At some time during the course of the year, we must all come to face a single universal truth: our New Year’s resolutions, our best hopes for self-improvement in the new year, will all end in complete and utter failure. This is nothing new—it happens each and every year.
The timing is different for everyone; for some it lasts until the second week of January, for some it’s February. A few hearty souls are able to stick it out until March. These folks are our true heroes and pillars of the community, and we should vote them into office as soon as possible.
But regardless, their New Year’s resolutions will fail as well. And it will happen to you. And to me. The New Year is coming for us all, and it will take back what it has given. The important thing is to be ready for it when it does. For many of us–okay, for pretty much all of us–this means knowing the proper steps to cancelling your gym membership in a timely manner, because New Year’s resolutions have historically been all about the gym.
Let us, for a moment, take a step back and ask ourselves: why the gym? Why New Year’s? What is the connection between gym memberships in January and the desire to start the new year with a clean slate and a program for self-improvement? One possible answer emerges from a look back at the history of gym memberships. One can see the origins of the modern fitness center in the early Roman Catholic Church, where self-flagellation was used amongst followers to remind them of the agonies of Christ and a way to pay penance for living in a “sinful” world.
The modern-day equivalent of this is found in the rows upon rows of cardio equipment at your local gym: the ellipticals, rowing machines, spin bikes, workout steppers and so on. Devices designed to purify us of excess holiday calories, of donuts consumed in early morning work meetings, of beers and whiskeys downed in red Solo cups or dispensed from kegs, of pizzas and bagels trans-substantiated into jiggly flesh.

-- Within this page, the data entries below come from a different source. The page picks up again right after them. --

Each row of a before or after table is a point. One or more steps were done to the points. Then noise was added and the rows were shuffled. The steps act on how far a point lies along the listed directions, d1 being the first. Write out the steps. A step turns or swaps two directions, mirrors them in a line or flattens them onto one, adds a multiple of one to another, or multiplies one. Angles are multiples of 10 degrees, from the lower direction toward the higher: turns from -170 to 170, lines from 10 to 170 but not 90. Use the fewest steps. Two steps may share a direction if one is a turn and the other turns, adds or multiplies; they go together, in the order done. Otherwise the lowest direction goes first.

Directions:
(1): [-0.5  6.1]
(2): [-6.1 -0.5]
Before (13 x 2):
[[ 0.5  2.3]
 [ 0.8  6.7]
 [ 0.4  4.6]
 [-1.6  7.9]
 [ 5.3  2.5]
 [ 0.5 -2.2]
 [-2.3 -5.3]
 [ 3.5 -2.6]
 [ 0.4 -8.0]
 [ 3.0 -2.7]
 [-0.6  5.5]
 [ 6.2 -4.2]
 [-3.5 -4.2]]
After (13 x 2):
[[ 1.8 -3.8]
 [ 0.9  2.0]
 [ 2.2 -3.5]
 [-0.9 -2.5]
 [ 1.9  4.1]
 [ 5.8  0.4]
 [ 3.3  6.2]
 [-4.1 -4.7]
 [ 1.5  8.3]
 [-5.0 -2.3]
 [ 1.6  5.4]
 [-2.4 -7.6]
 [ 4.6 -6.3]]
Steps: turn d1 and d2 by -20 degrees

Directions:
(1): [ 4.5  6.6 -0.7  2.9]
(2): [ 4.4  0.3  2.5 -7.0]
Before (13 x 4):
[[ 0.9  4.0 -1.5  1.0]
 [-2.7 -3.9 -0.4 -0.2]
 [ 0.8  1.3 -0.7  3.4]
 [ 1.3 -1.3  0.2 -0.3]
 [-5.0 -3.6 -2.5  2.1]
 [-0.9 -1.5 -0.3  2.2]
 [ 0.6  0.2  0.5  0.4]
 [ 7.9  8.0  0.5  1.2]
 [-0.6 -1.2  0.6 -4.6]
 [ 2.6 -0.5  0.5 -5.1]
 [ 0.4  2.7 -1.5  4.7]
 [-4.3 -2.8 -1.4  3.6]
 [-1.3 -1.0  0.1  3.1]]
After (13 x 4):
[[ -4.0  -1.4  -1.3   6.9]
 [  6.4  -0.7   2.9 -11.9]
 [ 13.8  13.3   1.8  -0.9]
 [ -3.0  -2.3  -1.1   4.7]
 [ -0.3   2.4  -1.6   7.1]
 [ -9.8  -4.6  -3.7  10.0]
 [  2.0  -1.5   0.7  -1.5]
 [ -4.8  -6.3  -0.7   0.6]
 [-10.3  -5.9  -4.5   7.4]
 [  0.8   0.4   0.4   0.7]
 [  1.6   5.7  -1.9   2.8]
 [ -1.1   4.4  -3.6  10.1]
 [  1.1  -2.1   2.3  -9.5]]
Steps: multiply d1 by 1.6; multiply d2 by 2.5

Directions:
(1): [-7.5  0.8 -4.4 -4.0  4.5  0.2  3.5 -4.8]
(2): [-3.8 -0.8  5.1  6.3 -0.6  3.1  7.5  1.0]
(3): [-0.3  0.8  5.9 -7.1  2.5  6.9 -1.1  2.8]
(4): [ 1.4  9.1  0.8  2.9 -0.6  3.6 -2.1 -5.9]
(5): [ 2.3 -3.6  3.5  3.4  9.2 -1.3 -2.6 -3.6]
(6): [ 1.5 -3.1 -7.0  3.3  1.4  8.4 -1.1  1.6]
Before (9 x 8):
[[ 1.0  1.9 -4.0  9.2 -0.3 -0.4 -1.3 -4.1]
 [ 3.3 -1.8  7.0 -8.4  7.6  2.4 -2.8  0.1]
 [-1.2 -1.3  1.3 -4.2  8.1 -2.3 -0.7 -1.6]
 [-5.1  3.0  4.1 -1.6  1.7 -1.7 -1.5 -2.9]
 [-5.4 -1.0  4.7 -4.8 11.4  2.1 -3.6 -3.6]
 [-1.5  3.5 -4.5  6.8 -1.6  5.6  3.7 -4.0]
 [-4.2  1.9  2.1  8.7  2.3  2.6  6.2 -3.7]
 [ 1.5 -7.5  2.6 -6.3  4.5 -1.7 -2.5  2.0]
 [-6.2  0.9  0.9 -4.4  6.2  2.5  1.7 -2.0]]
After (9 x 8):
[[ 2.4  7.2 -0.8 -9.8  0.4  0.9 -5.0 -5.8]
 [-3.2  8.2  0.7 -3.5  0.6  1.3  0.9 -2.8]
 [ 1.7 -6.8  2.2  6.5  5.3  6.6  2.0  1.3]
 [ 2.0  0.0  9.2  5.5  2.6  6.4  0.6  1.7]
 [ 0.6 -2.4  0.2 11.2  2.6  1.9  1.3 -2.2]
 [-0.7  6.3 -3.4 -5.8 -6.1  0.6 -1.3 -2.1]
 [-5.2  8.6  3.3 -5.5  3.3  4.7 -4.3 -4.5]
 [-3.6  3.7  2.7 -5.9  3.5  5.2  0.4  0.2]
 [-4.0  2.1  7.0 -2.5  1.6 -2.8 -1.4 -1.6]]
Steps: turn d1 and d2 by 50 degrees; turn d2 and d3 by 50 degrees; swap d4 and d5; multiply d6 by 1.3

Directions:
(1): [-2.3 -3.8 -0.2 -2.5 -9.0 -2.9  1.7 -0.9  5.8  2.7  6.5]
(2): [-1.0  4.2  2.0  0.9 -0.4  9.4  5.0 -6.0 -0.8 -1.2  5.3]
Before (10 x 11):
[[-3.4  5.2  1.4  2.3 -4.3  9.2  4.7 -5.9  0.2 -1.6  7.0]
 [ 0.3 -2.7  1.7 -3.4 -2.5 -2.3  2.1  1.6  4.5  2.5  3.5]
 [-1.4  1.2  1.7  0.5 -6.9  7.8  7.0 -7.9  4.4  2.1 10.2]
 [ 1.8 -1.2 -2.1 -1.0 -2.9 -0.9  0.8  1.9  4.1  0.1  1.7]
 [ 0.3  6.9  0.5  1.4  3.8  9.1  4.3 -4.9 -5.3 -1.6  0.1]
 [ 1.8  6.5  1.0  2.3  2.6  8.5  2.4 -2.3 -3.8  0.5  1.0]
 [ 0.9  0.7 -2.4 -1.6  5.2  0.1 -3.5  2.3 -3.0  1.4 -1.0]
 [ 1.8  0.7  2.2 -1.8  1.9 -2.5  0.0  3.4 -3.4 -2.2 -2.9]
 [-0.2 -2.1  0.2 -1.4 -1.3 -7.7 -2.4  0.0  3.9  1.3 -1.2]
 [ 2.2 -3.7 -5.5 -0.2  6.2 -8.4 -6.6  5.2 -2.7  1.2 -9.9]]
After (10 x 11):
[[  2.1  -1.0  -2.0  -0.8  -2.3  -0.7   0.8   2.0   3.6   0.0   1.4]
 [ -3.2  -1.8   1.5  -1.5 -13.8   5.6   8.3  -8.5   8.6   4.1  15.1]
 [  1.1   1.2  -2.4  -1.3   6.6   0.7  -3.7   2.6  -3.7   1.0  -1.9]
 [  0.5  -2.5   1.7  -3.2  -1.9  -2.0   2.0   1.5   4.0   2.2   3.0]
 [ -5.3   2.4   1.3   0.4 -11.2   6.7   5.8  -6.6   4.6   0.5  11.7]
 [ -1.0   4.6   0.3   0.1  -1.7   7.5   5.0  -5.3  -1.7  -0.1   4.0]
 [  0.8   4.5   0.9   1.3  -2.0   6.9   3.2  -2.8  -1.0   1.7   4.4]
 [  2.4   1.7   2.2  -1.1   3.2  -2.0  -0.6   3.5  -4.5  -2.6  -4.0]
 [  0.7  -0.8   0.3  -0.8   1.9  -6.5  -3.1   0.3   1.7   0.1  -3.9]
 [  4.0  -0.9  -5.2   1.6  13.3  -6.2  -7.7   5.8  -7.2  -0.8 -15.0]]
Steps: add 0.7 times d2 to d1

Directions:
(1): [ 6.8 -2.6 -3.1 -4.1 -4.7 -4.5 -5.3 -8.7 -4.7 -2.0 -0.8  0.2 -0.9  2.0]
(2): [-0.9 -9.6  1.1  2.5 -2.7 -1.9 -0.6  3.2 -2.7  7.2 -0.8 -3.5 -7.3 -3.4]
(3): [ 1.2  0.3 -3.9  3.6  4.3 -9.5  2.7  5.6 -3.1 -2.4  1.0  0.6 -2.0  7.7]
(4): [-1.4  1.3 -4.6  5.9  1.0  5.7 -5.3 -1.8  1.6 -3.9  3.2  3.9 -9.5  0.9]
Before (11 x 14):
[[  1.9   4.5  -2.6  -0.7  -2.8   4.3  -4.7  -5.9   2.6  -7.2   0.3   4.0
   -0.8  -0.5]
 [  1.2   1.9  -4.8   0.5   1.4  -5.4  -1.3  -0.9  -0.7  -5.0   3.1   1.9
   -1.6   7.6]
 [ -1.2   4.6  -3.0   2.7  -0.5   6.3  -4.7  -2.3   3.1  -6.3   2.9   3.7
   -5.3   0.5]
 [ -3.4  -3.5   0.7  -1.7  -0.3   2.6  -3.8   2.1  -1.8   1.1  -0.1  -1.0
   -1.5  -6.3]
 [ -1.1  -5.9  -2.0   4.2   2.1  -0.7   1.5   3.9  -0.5   1.6  -0.4  -2.0
   -7.5   0.0]
 [  3.3   5.8  -7.7   4.5   7.7 -11.9  -2.5   4.1  -0.5  -5.1   3.5   2.8
   -2.9  13.5]
 [ -3.1 -13.2  -0.6   5.3  -3.9  -0.4  -4.2   9.3  -0.5   9.5  -1.1  -3.5
   -9.6  -1.1]
 [  2.8  -2.5  -1.7  -5.7  -1.4  -0.8  -4.5  -5.7  -0.8  -3.1   0.4   1.9
   -0.5  -1.4]
 [  0.1 -12.8  -0.4   2.3  -5.5   3.0  -5.5  -1.1  -1.6   7.8  -2.3  -1.9
   -6.7  -6.1]
 [  6.3   3.9   0.7  -6.0  -4.3   3.7  -7.3 -11.5   1.7  -5.0  -0.3   3.6
    0.3  -0.3]
 [ -0.7   3.3  -1.6  -1.6   0.0   4.5   1.3   1.4   3.5  -1.2   1.6   2.0
   -1.0  -0.6]]
After (11 x 14):
[[  4.6 -10.2   5.5  -5.9  -6.4  -5.3  -1.6  -1.0  -3.2   7.6  -3.6  -4.5
   -2.5  -3.9]
 [  2.9   2.0  -2.0  -5.6  -1.7  -1.7   1.6  -1.2   0.3  -0.7  -0.3   0.6
    2.1   1.4]
 [  3.2  -0.7   0.8  -5.4  -1.8  -9.5   2.7   1.9  -3.7  -1.5  -1.7  -4.3
    5.8   2.6]
 [ -2.6   1.9  -1.2   1.7   6.1   0.9   6.0   5.8   3.0  -2.5   0.4  -1.4
    0.7   1.9]
 [ -7.0  -2.8   6.1   1.7   3.2   5.2   6.1   9.9   5.2   6.9  -2.2  -0.7
    5.5  -5.6]
 [  3.0  -0.4  -8.4   5.1   4.6 -11.8  -5.5   2.3  -3.5  -2.7   3.8   1.7
   -9.3  12.2]
 [  1.9  -4.0  -3.9   2.3   0.9  -6.3  -1.4   0.6  -2.5   0.0   2.0  -0.5
   -5.9   5.5]
 [ -3.5   1.5   1.7  -3.0   2.6   1.8  -0.4   3.9   0.8   0.0  -0.1  -1.9
    4.7  -4.2]
 [  4.1  -6.0   1.7  -5.1  -4.7  -6.5   0.0  -0.9  -3.0   2.4  -4.6  -2.2
    2.5  -1.3]
 [ -1.0  -7.0   1.1  -3.5   0.0  -1.4  -0.1   2.1   0.0   3.6  -0.5  -1.8
   -2.7  -3.2]
 [ -8.8   3.9   2.2   5.2   5.5   4.7   4.6  15.4   8.7   0.7   0.4   0.5
    5.4   1.9]]
Steps: turn d1 and d2 by 90 degrees; mirror d3 and d4 in the line at 20 degrees

Directions:
(1): [ 4.0  2.7  7.1 -5.6  7.0 -0.6  4.4  7.6 -2.3  4.3  1.3  1.4 -7.6  3.9
 -0.1 -1.9 -5.1  2.9 -0.3  0.9]
(2): [-3.1 -2.8  6.6 -1.0 -5.5  0.9 -2.7 -6.0  4.0  2.9  5.0  3.5 -2.0 -1.0
  0.2  3.4 -8.6  1.2 -7.0 -5.5]
Before (9 x 20):
[[ -6.4  -3.5  -8.8   8.4  -7.2  -1.5  -4.3  -9.5   3.0  -1.8   1.7  -1.0
    8.4  -5.1  -0.2   2.6   4.4  -2.9   0.0   0.3]
 [  5.4   3.5  -3.9  -3.4  11.0  -5.0   2.3   8.4  -5.8  -1.8  -5.4  -5.4
   -1.2   2.5   0.1  -4.8   4.1   1.9   7.4   6.1]
 [ -2.4   0.4  -1.7   3.7  -1.5  -1.6  -3.0  -2.1   3.7  -1.6   1.4  -1.0
    3.3  -0.9   1.9   0.3   3.8  -0.9  -0.3   0.4]
 [  6.0   3.0   6.9  -5.6   4.8  -1.0   2.7   8.1  -0.5   4.3   0.2  -0.5
   -5.4   1.8  -0.7  -0.9  -4.4   1.7   3.0   2.2]
 [  1.9   1.8  -0.8  -0.1   4.4  -2.3   2.0   5.4  -2.6  -2.3  -2.9  -2.6
   -1.9  -0.4  -0.1   0.8   1.7   0.3   2.2   3.2]
 [ -3.8  -3.8  -2.7   4.2  -9.4  -0.6  -3.3  -7.9   2.5  -1.5  -0.9   0.3
    5.8  -2.4   1.0   0.5   2.8  -2.1  -0.3  -1.9]
 [ -0.9   2.4   1.6   0.7   2.3  -0.9  -1.8  -0.3  -0.3   1.3   0.3   1.0
    1.2  -1.9   0.5   0.5   1.8   2.2  -0.4   1.1]
 [  1.5   1.9  -6.5   2.2   4.2   0.9   4.8   4.7  -5.7  -4.2  -7.8  -6.4
    1.8  -0.1  -0.9  -3.7  11.9   0.0   8.7   4.1]
 [ -3.4  -3.7 -11.3   9.1  -7.5   2.2  -6.9 -13.8   2.3  -6.8  -4.1  -1.4
   12.1  -5.8  -0.7   0.4   9.8  -6.4   1.8  -0.5]]
After (9 x 20):
[[  0.9  -0.2  10.6  -6.6   3.5  -3.5  -0.6  -0.5   0.9   4.9   4.4   1.4
   -7.4   2.6   0.6   0.9 -13.4   5.0  -5.4  -4.0]
 [ -7.2  -4.0  -7.7   7.8  -7.9  -1.3  -4.4 -10.6   3.4  -1.3   2.8  -0.2
    7.9  -4.9  -0.1   3.4   2.4  -2.4  -1.6  -1.5]
 [ -5.8  -5.8  -4.9   7.1 -11.5   3.0  -8.4 -18.1   5.7  -3.5   0.3   2.2
    8.7  -6.5  -0.5   3.2   0.6  -5.1  -5.1  -5.2]
 [ -3.4  -3.4  -4.9   4.7  -8.7  -0.5  -2.8  -7.1   1.8  -2.2  -1.8  -0.2
    6.3  -2.4   1.0   0.4   4.8  -2.6   1.1  -1.1]
 [ -0.4   0.3   5.6  -1.5   1.1  -1.7   0.3   1.7   0.4   0.8   1.4  -0.2
   -4.2  -0.6  -0.2   3.5  -5.4   2.2  -3.1  -0.9]
 [ -4.1  -3.0  10.9  -2.2  -5.3   2.9   0.3  -5.5   2.2   4.0   3.8   1.7
   -6.0  -0.7   0.2   3.3  -9.4   3.7  -7.1  -7.7]
 [ -1.1   2.1   2.4   0.5   2.0  -1.1  -1.8  -0.6   0.0   1.8   0.7   1.1
    1.2  -2.0   0.9   0.7   1.7   2.1  -0.7   0.8]
 [ -2.9   0.1  -0.4   3.3  -2.1  -1.6  -3.3  -2.8   4.9  -1.2   2.3  -0.3
    2.9  -1.0   2.3   0.6   2.3  -0.5  -1.8  -0.3]
 [  7.1   3.6   6.4  -5.4   5.1  -0.8   2.4   8.5  -0.7   4.3  -0.5  -0.8
   -4.8   1.6  -0.2  -1.4  -3.2   1.9   3.6   2.9]]
Steps: mirror d1 and d2 in the line at 170 degrees

Directions:
(1): [-1.9 -1.5  0.9  3.2 -3.8  0.8  4.9 -4.8 -0.3  0.7 -3.1 -0.5 -1.2 -4.6
  6.9  3.6  0.7 -7.1 -1.9  4.6  1.3 10.6  6.7 -0.2  9.7 -0.2  2.8  0.0
 -3.0  3.5 -7.7  1.0]
(2): [ -0.5   1.6  -5.5  -2.6  -1.8   2.5   0.5   0.0  -1.8  -2.1  -1.5  -2.6
   2.5   0.9   0.4  -3.5  -4.7   4.1   5.4   1.5   0.7   5.8  -6.1   0.8
  -4.3  12.5   3.6  -0.2   3.7  -3.1 -11.6  -4.4]
(3): [  5.5  -3.7   1.1   0.3  -3.5   4.8   2.9  -1.1  -4.5   6.9   5.2   0.9
   3.7  -5.2   4.1   1.9   4.5   0.9 -10.3  -4.0  -0.5  -2.7   0.1   2.8
   0.2   7.4   6.6   1.9   2.1  -4.3   4.8  -6.1]
(4): [ -0.1   0.2   2.8   2.4   4.3   2.5   7.6  -2.1  -2.5  -5.8   2.2  -3.6
   5.2  -3.7   5.2  -4.5  -0.3   0.2  -4.2   0.6   0.2  -1.6   0.4   4.6
  -4.0  -4.1 -12.7  -8.2   1.5  -1.3  -3.8  -4.7]
(5): [-7.3 -0.2  8.8 -6.6 -4.0 -0.2  3.7 -1.3  5.2  3.1 -6.2  0.7  4.9 -0.4
 -0.6  3.2  3.7  6.4  0.5  3.5 -3.1  0.3 -1.7 -3.0  0.9  8.8 -5.2 -4.9
 -5.4  0.9  4.8  1.6]
(6): [ 4.8  1.0  2.9  1.9  2.1 -1.1 -5.8 -0.2 -2.7  3.4 -1.9  2.0 -4.0  7.8
  1.5  0.0 -0.5 -2.1 -5.3  4.3  9.0  2.5  2.1  3.1  1.2  8.7 -7.9 -2.5
  8.0 -0.5  1.9  6.7]
Before (10 x 32):
[[  8.8  -2.4  -1.7   6.7   4.7   0.9  -2.7   0.2  -4.0  -1.0   2.3   1.5
    0.2  -0.5   3.2   1.8   1.9  -3.9  -9.8  -4.0   4.9  -6.4   2.4   4.2
    1.0  -3.8  -4.2   2.4   8.6  -1.1   3.1   0.9]
 [  4.6  -0.9  -0.8   0.9  -2.7   2.0  -0.3   1.1  -2.7   8.9   3.8   3.1
   -1.0   2.5   0.3  -1.0   1.7   2.9  -2.0   0.4   0.5  -5.1  -2.7   0.0
   -1.2   8.3   8.1   3.4   3.5  -6.9   3.2  -0.4]
 [ -6.3   0.4   6.7  -1.3  -1.5  -0.2   3.3  -1.5   3.0  -3.8  -0.5  -0.3
    3.7   1.4  -0.1   0.1   3.3   1.8  -2.0   2.6  -2.0  -4.0   1.8   0.0
    1.1  -5.1 -13.4  -4.7  -2.2   1.8   4.6   3.1]
 [  6.1   0.7  -5.0   3.9   2.2  -1.6  -2.0   0.2  -4.2  -4.5   0.2   1.1
   -3.1   1.4   2.7  -0.8  -2.2  -4.2  -0.8   1.1   5.3   2.8   3.8   2.8
    0.0  -3.8   3.1   2.9   7.4   0.6  -8.9  -0.6]
 [ -4.1  -3.1   4.7  -1.0  -2.5  -1.2   9.7  -4.2   4.0  -2.5  -4.6  -3.9
    5.1  -6.8   2.6   3.5   4.8   0.7   1.2   4.6  -4.7   0.0   1.0  -0.6
    3.2  -5.8  -6.8  -6.6  -6.8   3.6  -3.5  -2.2]
 [ -3.0  -1.1   2.1  -0.7  -2.8   1.4  10.4  -1.5   2.0   2.9  -1.6  -2.6
    2.6  -8.2   4.1   4.2   2.2  -0.6  -3.6   0.1  -6.4   3.1   5.1  -0.4
    6.6  -4.0   4.2  -2.1 -10.4   3.0   3.0  -0.3]
 [ -1.7  -1.7   5.7  -4.9  -6.1   3.0   4.4   2.0  -1.1   4.9  -2.0   0.6
    4.9  -1.1   0.9   3.1   1.7   8.2  -1.2  -2.1  -5.0  -0.7  -4.9  -1.5
   -3.2  14.2   3.2  -1.1  -0.6  -3.8   1.6  -3.3]
 [  5.5  -2.1   0.1   2.1   0.5   4.6   3.4   0.1  -5.1   6.3   6.4  -0.6
    1.8  -0.4   5.3  -0.9   4.0   0.7 -13.1  -1.0   4.7  -1.3  -2.4   7.0
   -6.5   6.7  -4.9  -5.1   7.6  -4.6   1.4  -2.6]
 [  2.0   3.1   0.1  -3.6   7.1   0.4   2.2   1.4  -5.6  -0.6   6.5  -2.2
    8.1  -2.1   1.3  -9.6   0.4   5.1  -3.9  -4.8   0.2  -8.6  -8.3   0.8
  -10.1  -0.5 -11.9  -5.5   3.1  -5.0  -0.6  -4.3]
 [  5.0  -1.8   0.9   0.9  -4.3   3.0   0.8  -3.1  -2.6   8.7   2.1   2.8
    0.1  -4.7   1.8   7.1   3.3  -4.9 -14.0   0.0   1.1  -1.2   6.3   0.6
    9.7   6.8   7.5   4.1   1.2  -2.8   6.0   1.9]]
After (10 x 32):
[[  1.0   1.8   3.2  -3.5  -0.5  -3.5  -4.7   1.2   1.3   0.2  -7.1   3.5
   -1.3   7.5  -1.7   2.2   0.3   3.5   0.7   5.0   5.5   1.5   0.6  -0.6
   -0.6   8.2  -3.4  -0.9   5.7   0.9  -0.4   5.3]
 [  2.1  -0.8  -5.0   3.0  -1.2   0.2  -3.6   1.9  -1.4  -2.1   7.4   1.0
   -1.9   1.0  -3.1  -0.3   1.1  -2.8  -1.2  -5.0  -2.2  -7.1   1.5   0.1
    0.6 -11.7   4.5   7.2   1.2  -0.3   4.6   0.0]
 [  4.1  -2.1   2.2   3.9  -0.3  -1.5  -4.6  -1.5   0.3   3.1  -5.2   3.8
   -2.5   1.9   2.9   7.0   3.1  -4.9  -6.8   1.9   6.0   1.2   5.0   0.1
    8.6   3.2  -2.1   3.2   5.0   2.7   3.4   7.6]
 [  0.0  -0.6   2.9   4.0  -2.4   2.8   8.9  -4.4  -2.2   3.7   0.1  -0.1
    1.2  -2.4   8.1  -1.3   1.4  -2.5  -3.2   6.5   1.3   3.5   2.8   1.5
    4.1   4.4  -1.1  -3.7   0.4  -3.2  -6.5  -0.6]
 [ -4.9   2.2  -2.5  -0.6   1.5  -2.9   4.6   1.6   4.6  -3.2  -2.7  -2.9
   -2.0  -2.7  -2.2   1.4  -2.7  -0.8   6.4   0.5  -6.2   1.8   3.1  -2.4
    3.2 -12.8   2.7  -0.6 -10.6   5.1   0.6   3.7]
 [  6.2  -0.8  -5.9  -1.7  -3.4   0.1  -4.5   0.0  -6.4  11.6   5.6   3.0
   -0.8  -3.7   2.5   0.5   2.8  -3.9  -5.2  -5.0   2.1   2.1  -1.8  -3.7
    4.8   6.3  15.9  10.0   1.4  -2.6  -1.3  -0.4]
 [  3.2  -1.3  -5.5   5.6  -2.8   0.7  -0.8  -1.4  -2.4   6.1   1.4   0.9
   -7.3   1.0   5.1   3.7   0.9  -8.8  -5.6   3.5   6.7  10.9   3.9   2.5
    5.0   1.7   6.6   2.6   4.0   1.8  -7.3   4.4]
 [  0.1  -1.6  -2.7   4.0  -2.7   3.7   9.1  -0.9  -4.8  -3.8   1.7  -3.0
    1.7  -6.7   6.3   0.0  -3.0  -2.4   1.0  -2.1  -4.3   5.8   0.8   1.1
    0.6  -2.2   5.8   0.6  -0.7  -1.2 -12.6  -6.7]
 [ -3.3   2.2   1.8   3.7   1.5  -0.7   5.4  -5.3   1.6  -4.3  -4.4  -1.4
   -0.9  -3.3   3.5   2.8  -2.1  -8.8  -4.5   7.4   1.9   5.8   9.2   0.2
   10.7  -5.9  -8.5  -3.9  -2.3   3.3  -6.2   6.1]
 [  0.8  -1.4  -6.6   0.3  -0.1  -4.6  -2.2   1.5   3.5  -3.1  -0.4  -1.9
   -2.7  -1.1  -6.7   2.1   0.5  -0.4   9.5  -1.7  -4.9  -4.9  -2.1  -3.1
   -0.1 -13.5   6.8   4.8  -4.1   3.1  -1.6  -0.2]]
Steps: turn d1 and d3 by -90 degrees; turn d5 and d6 by -40 degrees; turn d4 and d5 by -150 degrees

This, then, is penance for holiday decadence: an–almost–literal hamster wheel of repetitive motion. And what, after all, is an indoor running track but a sort of enormous three-dimensional rosary, in which one counts laps instead of beads? Think about it. The reason why one would want to do penance after the holidays is understandable. Imagine the morning-after scene on a typical New Year’s Day: sometime past noon, never mind the actual time of day, the people arise from their slumber, one after another in succession, by the cold piercing light of the sun. They blink, bleary-eyed, piecing together the events from the past night, from the past year.
Empty bottles and confetti lay strewn about the room, behind the furniture, stuffed into couch cushions. The entire premises smells of stale Doritos and PBR. A fine layer of Cheetos dust covers the surfaces of the kitchen, in which one can make out the barely-perceptible contours of fingerprints, and indeed may come in handy if a crime scene develops—which, as the sleepers awaken, they must decide for themselves whether or not to save, in the event that the police arrive to investigate.
In this scenario, with the people rising up like the living dead in some sort of cinematic zombie apocalypse, looking around at the squalor, the overturned bowl of pretzels, fallen salt grains ground into the carpet, the hardwood floor covered with something sticky and translucent—Mountain Dew? Vodka? Who can tell?—it is only natural that they pick themselves up from the floor, brush the Cheetos dust out of their beards and fishnet stockings, take a few Advil, and retrace their steps to the point where the year had gone so horribly, horribly astray.
As the hangover kicks in, advancing like the onset of impending doom, the opening lines of Dante’s Inferno repeating over and over again on a continuous loop: “Midway upon the journey of our life, I found myself within a forest dark, For the straightforward pathway had been lost…” It makes perfect sense why self-flagellation by stationary bike might seem like a welcome change of pace. At the very least it sends a message to whomever is up there running the Cosmos that you are serious about not dying in a pool of your own vomit.
It may not be a perfect solution, but it’s the one that makes sense in context to the visceral horror of New Year’s Day. And so, after the hangover subsides, you decide to go ahead and get that gym membership. Or finally use the one that has been languishing since last March. To quote William Blake, “The road to excess leads to the palace of wisdom.” Or at least the elliptical machines.
And yet there is hope. Nothing lasts forever. There will come a time when each of us will wake up, see the penetrating sunlight filtering through the blinds, not as the harsh disapproving eye of the Universe judging you for holiday decadence, but rather as the promise of a new day. You will put on pants and emerge into the sunlight, mixed with the unaccountable drizzle that is everywhere in the Pacific Northwest, and decide that no, you will not go to the gym today. You will sleep in, eat a doughnut, and add a shot of bourbon to your coffee.
And on that day, perhaps the gyms of our city will be empty, like the storming of the Bastille, and we can all make French toast and watch reruns of Scooby-Doo together in our pajamas. Impossible, you say? Perhaps. But I, for one, think that is a goal worth pursuing.